Field Name Type Description
files An array of FileInfo A list of FileInfo’s that describe contents of directory or file. See example above.

Mkdirs

Endpoint HTTP Method
2.0/dbfs/mkdirs POST

Creates the given directory and necessary parent directories if they do not exist. If there exists a file (not a directory) at any prefix of the input path, this call will throw an exception with RESOURCE_ALREADY_EXISTS. Note that if this operation fails it may have succeeded in creating some of the necessary parent directories.

Request Structure

Field Name Type Description
path STRING The path of the new directory. The path should be the absolute DBFS path (e.g. “/mnt/foo/”). This field is required.

Move

Endpoint HTTP Method
2.0/dbfs/move POST

Move a file from one location to another location within DBFS. If the source file does not exist, this call will throw an exception with RESOURCE_DOES_NOT_EXIST. If there already exists a file in the destination path, this call will throw an exception with RESOURCE_ALREADY_EXISTS. If the given source path is a directory, this call will always recursively move all files.

Request Structure

Field Name Type Description
source_path STRING The source path of the file or directory.
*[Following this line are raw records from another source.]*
Small tables with named rows and columns. After each table, cells are looked up by row and column.

Lod:
         Fibez  Kef  Ler  Pas  Dev  Dapu  Pom  Kovakiz  Lup  Voresit
Sarug      116  115  121  108  129   111  114       99  115      115
Seban      114  117  116  111  123   113  114      107  115      115
Kego       136  111  136  116  120   112  132      121  116      113
Momivit    121  121  104  112  116   121  129      113  131      113
Vop        100  119  101  117  113   119  102      111  115      115
Vev        116  115  111  126  105   121  117      131  116      118
Muv        116  118  114  116  116   117  118      117  118      116
Togelo     111  147  106  121  121   119  128      123  116      108
Pila       140  111  138  114  120   111  137      121  120      114
Rasup      124  113  119  115  115   115  111      133  112      112
Gar        127  112  122  114  114   112  109      141  112      108
Kodebut    122  106   79  183   35   152  130      220  114      128

What is the Lup of Vop in Lod?
115
What is the Dev of Muv in Lod?
116
What is the Dapu of Togelo in Lod?
119
What is the Fibez of Togelo in Lod?
111
What is the Kovakiz of Vop in Lod?
111
What is the Pom of Seban in Lod?
114
What is the Pom of Muv in Lod?
118
What is the Ler of Vev in Lod?
111
What is the Ler of Muv in Lod?
114
What is the Pas of Momivit in Lod?
112
What is the Pas of Togelo in Lod?
121
What is the Fibez of Rasup in Lod?
124
What is the Fibez of Gar in Lod?
127
What is the Pom of Sarug in Lod?
114
What is the Lup of Vev in Lod?
116
What is the Voresit of Vop in Lod?
115

Table Bubebi
           Bav  Vofasir   Lene    Kiz    Nuf    Nok    Tad
Fileri    6918    10890  10239  12298  18466  66103  62429
Sivetun  68757    26623  73393  21120  63752  21694  52828
Seso     45020     6860  50609   8613  40751  20294  39560
Gagedi   12573    41146  12936  52084   8162  25165  69763
Funufak   4927    14076   5576  16449  16338  70464  73873
Defevo    2796     6019   3036   5929  22939  61476  62799
Dus      80897    74051  74042  80387  64715  14085  35820
Rizagop  50163    30745  45711  41221  48692  37107   7826
Ligil    77398    86301  77978  77161  68929  33689  27171
Rav      33168    70570  25836  73681  35612  68688  53883
Zakek    35210    71020  30834  71101  33617  62173  26978
Magozi   60804    15856  63106  17357  60649  21287  63789

Vofasir of Rav: 70570
Bav of Rizagop: 50163
Nuf of Sivetun: 63752
Lene of Magozi: 63106
Vofasir of Ligil: 86301
Lene of Ligil: 77978
Bav of Dus: 80897
Nuf of Dus: 64715
Nuf of Magozi: 60649
Nok of Defevo: 61476
Kiz of Fileri: 12298
Vofasir of Magozi: 15856
Nok of Ligil: 33689
Vofasir of Sivetun: 26623
Lene of Dus: 74042
Bav of Ligil: 77398
Kiz of Seso: 8613
Nuf of Rizagop: 48692
Bav of Fileri: 6918

Menolas
|  | Ramova | Mudi | Fuza | Golez |
|---|---|---|---|---|
| Zop | 4.999 | 1.502 | 1.472 | 9.082 |
| Mora | -1.173 | 1.453 | -0.639 | 6.598 |
| Kapufus | -5.608 | -3.374 | 4.415 | -4.377 |
| Gur | 5.178 | 1.394 | 1.670 | 9.128 |
| Rugani | -1.000 | 1.490 | -0.385 | 6.519 |
| Rupasom | -5.346 | -3.651 | 4.780 | -4.381 |
| Bul | -1.107 | 1.745 | -0.364 | 6.726 |
| Gis | -5.996 | -3.486 | 4.951 | -3.955 |
| Lukala | -2.253 | 0.983 | 0.690 | 5.437 |
| Nidoka | -7.015 | -2.270 | 4.002 | -3.301 |
| Guguz | -6.839 | -2.408 | 4.410 | -3.265 |
| Sufelap | 6.221 | 2.300 | 0.974 | 9.680 |
| Lolonev | 5.406 | 1.767 | 1.405 | 9.258 |

Golez of Lukala is 5.437
Ramova of Lukala is -2.253
Ramova of Sufelap is 6.221
Golez of Gis is -3.955
Golez of Kapufus is -4.377
Golez of Sufelap is 9.680
Golez of Guguz is -3.265
Mudi of Nidoka is -2.270
Mudi of Rupasom is -3.651
Mudi of Kapufus is -3.374
Ramova of Lolonev is 5.406
Mudi of Zop is 1.502
Which row has the largest Ramova? Sufelap

Pov.tsv
	Modomi	Nuvib	Zokozir
Dal	-0.32	0.23	-0.89
Lazime	-0.47	-0.34	0.35
Tuvakev	-0.16	-0.21	0.14
Kuzigo	-0.31	-0.28	0.14
Buv	-0.18	-0.16	-0.10
Bufizeg	0.43	-0.52	0.60
Meludut	-0.59	-0.38	0.46
Nef	-0.31	0.00	-0.75
Mazo	-0.33	-0.02	-0.64
Goz	-0.15	-0.16	-0.13
Nirorut	-0.57	-0.38	0.42
Roditil	-0.32	-0.26	0.08
Dus	-0.15	-0.15	-0.12

Nuvib of Lazime = -0.34
Modomi of Roditil = -0.32
Modomi of Buv = -0.18
Modomi of Dal = -0.32
Nuvib of Kuzigo = -0.28
Zokozir of Meludut = 0.46
Nuvib of Buv = -0.16
Modomi of Nef = -0.31
Nuvib of Bufizeg = -0.52
Zokozir of Lazime = 0.35
Modomi of Kuzigo = -0.31
Zokozir of Kuzigo = 0.14
Modomi of Tuvakev = -0.16

Table Pak
columns: Dobimuf, Redore, Samo, Virido, Ravelep, Zef
Nipedag: [4.105, -3.756, -5.907, -1.631, 1.382, -4.530]
Votulof: [4.702, -3.826, -6.236, -1.374, 2.474, -4.078]
Befad: [5.107, -3.900, -6.362, -1.152, 3.257, -3.864]
Redibo: [5.445, -4.034, -6.568, -1.087, 3.824, -3.579]

What is the Zef of Befad in Pak?
-3.864
What is the Dobimuf of Befad in Pak?
5.107
What is the Samo of Redibo in Pak?
-6.568
What is the Samo of Nipedag in Pak?
-5.907
What is the Zef of Redibo in Pak?
-3.579
What is the Zef of Votulof in Pak?
-4.078
Row with the largest Ravelep: Redibo

Gan
cols = Mararat, Potuba, Sepas, Nel
Riz: [31, 121, 140, 184]
Tik: [89, 106, 105, 97]
Tegariv: [192, 92, 108, 69]

What is the Mararat of Riz in Gan? 31
What is the Potuba of Tegariv in Gan? 92
What is the Nel of Tegariv in Gan? 69
What is the Sepas of Riz in Gan? 140
What is the Sepas of Tik in Gan? 105
What is the Mararat of Tik in Gan? 89
Row with the largest Mararat: Tegariv

Table Babapot
         Lud  Kat  Sas
Gutavez  6.3  5.4  4.9
Reg      7.0  3.1  4.8
Kud      5.6  8.9  5.0
Disazas  5.6  8.3  5.0
Roz      5.8  2.0  5.0

What is the Lud of Kud in Babapot? 5.6
What is the Kat of Kud in Babapot? 8.9
What is the Sas of Roz in Babapot? 5.0
What is the Lud of Disazas in Babapot? 5.6
What is the Kat of Reg in Babapot? 3.1
What is the Kat of Disazas in Babapot? 8.3
What is the Kat of Gutavez in Babapot? 5.4
What is the Sas of Disazas in Babapot? 5.0
What is the Lud of Roz in Babapot? 5.8
What is the Sas of Reg in Babapot? 4.8
What is the Kat of Roz in Babapot? 2.0
What is the Sas of Gutavez in Babapot? 4.9
What is the Sas of Kud in Babapot? 5.0
What is the Lud of Reg in Babapot? 7.0
What is the Lud of Gutavez in Babapot? 6.3
Which row has the largest Lud? Reg

Table Seti
cols = Maf, Pazo, Pepi, Lopigu
Nur: [45, 52, 12, -2]
Mit: [-52, 23, 74, -16]
Ratali: [47, -13, 12, 77]
Kupo: [17, 10, 5, 34]
Dozuko: [40, 33, -6, 2]
Runa: [35, 31, -1, 7]
Vam: [-28, 19, 60, -10]
Tival: [-29, 22, 59, -6]
Gugel: [25, 22, 11, 19]
Zasadi: [35, 30, 16, 3]
Rol: [49, 43, -20, -3]
Bev: [25, 26, 8, 13]

What is the Lopigu of Ratali in Seti? 77
What is the Lopigu of Vam in Seti? -10
What is the Maf of Bev in Seti? 25
What is the Maf of Zasadi in Seti? 35
What is the Lopigu of Gugel in Seti? 19
What is the Pazo of Rol in Seti? 43
What is the Maf of Runa in Seti? 35
What is the Lopigu of Mit in Seti? -16
What is the Pazo of Zasadi in Seti? 30
What is the Pepi of Dozuko in Seti? -6
What is the Lopigu of Bev in Seti? 13
What is the Pepi of Kupo in Seti? 5
What is the Pazo of Gugel in Seti? 22
What is the Maf of Rol in Seti? 49
What is the Maf of Mit in Seti? -52
What is the Lopigu of Tival in Seti? -6
What is the Lopigu of Kupo in Seti? 34
What is the Lopigu of Zasadi in Seti? 3
What is the Pazo of Runa in Seti? 31
Which row has the largest Maf? Rol

Table Gezinis
,Derudov,Patim,Niz,Nuz,Sonide,Tuzedo,Zofubun,Fuvimo
Lesed,5312,5236,4350,5070,5166,4189,5577,3196
Zugin,4455,4747,4107,5276,4432,3377,5088,6590
Gibi,5066,4749,5240,5327,3857,6340,3817,6218
Bev,5935,5135,5519,5404,4797,3919,5716,6138
Nak,5080,5103,3841,5298,4451,4032,5939,4226
Kotebu,4554,5540,5709,4813,2569,5392,2213,6884
Mem,4060,5025,4110,5246,4342,4017,5873,5958
Zipe,5195,4960,5204,4829,4978,4186,9342,4357
Totuse,5225,4819,4859,4587,4425,4440,3999,4280
Vege,4851,5019,4522,5302,4947,5409,6817,3920
Val,5326,5634,5539,5066,5775,5567,6519,6774
Memepe,4256,4779,5597,4794,6462,4715,3674,5667

Tuzedo of Nak: 4032
Niz of Totuse: 4859
Patim of Vege: 5019
Patim of Nak: 5103
Patim of Zugin: 4747
Fuvimo of Zipe: 4357
Patim of Mem: 5025
Zofubun of Zipe: 9342
Tuzedo of Totuse: 4440
Niz of Kotebu: 5709
Derudov of Bev: 5935
Zofubun of Val: 6519
Nuz of Memepe: 4794
Which row has the largest Tuzedo? Gibi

The path should be the absolute DBFS path (e.g. “/mnt/foo/”). This field is required.
destination_path STRING The destination path of the file or directory. The path should be the absolute DBFS path (e.g. “/mnt/bar/”). This field is required.

Put

Endpoint HTTP Method
2.0/dbfs/put POST

Uploads a file through the use of multipart form post. It is mainly used for streaming uploads, but can also be used as a convenient single call for data upload. Example usage:

In the following examples, replace YOUR_DOMAIN with the <ACCOUNT>.cloud.databricks.com domain name of your Databricks deployment.

curl -u USER:PASS -F contents=@localsrc -F path="PATH"
        https://YOUR_DOMAIN/api/2.0/dbfs/put

Please note that localsrc is the path to a local file to upload and this usage is only supported with multipart form post (i.e. using -F or –form with curl).

Alternatively you can pass contents as base64 string. Examples:

curl -u USER:PASS -F contents="BASE64" -F path="PATH"
        https://YOUR_DOMAIN/api/2.0/dbfs/put
curl -u USER:PASS -H "Content-Type: application/json"
-d '{"path":"PATH","contents":"BASE64"}' https://YOUR_DOMAIN/api/2.0/dbfs/put``

Amount of data that can be passed using contents (i.e. not streaming) parameter is limited to 1 MB, MAX_BLOCK_SIZE_EXCEEDED will be thrown if exceeded. Please use streaming upload if you want to upload large files, see Create, Add Block and Close for details.

Request Structure

Field Name Type Description
path STRING The path of the new file. The path should be the absolute DBFS path (e.g. “/mnt/foo/”). This field is required.
contents BYTES This parameter might be absent, and instead a posted file will be used.
overwrite BOOL The flag that specifies whether to overwrite existing file/files.

Read

Endpoint HTTP Method
2.0/dbfs/read GET

Returns the contents of a file. If the file does not exist, this call will throw an exception with RESOURCE_DOES_NOT_EXIST. If the path is a directory, the read length is negative, or if the offset is negative, this call will throw an exception with INVALID_PARAMETER_VALUE. If the read length exceeds 1 MB, this call will throw an exception with MAX_READ_SIZE_EXCEEDED. If offset + length exceeds the number of bytes in a file, we will read contents until the end of file.

Request Structure

Field Name Type Description
path STRING The path of the file to read. The path should be the absolute DBFS path (e.g. “/mnt/foo/”). This field is required.
offset INT64 The offset to read from in bytes.
length INT64 The number of bytes to read starting from the offset. This has a limit of 1 MB, and a default value of 0.5 MB.

Response Structure

Field Name Type Description
bytes_read INT64 The number of bytes read (could be less than length if we hit end of file). This refers to number of bytes read in unencoded version (response data is base64-encoded).
data BYTES The base64-encoded contents of the file read.

Data Structures

FileInfo

Stores the attributes of a file or directory.

Field Name Type Description
path STRING The path of the file or directory.
is_dir BOOL True if the path is a directory.
file_size INT64 The length of the file in bytes or zero if the path is a directory.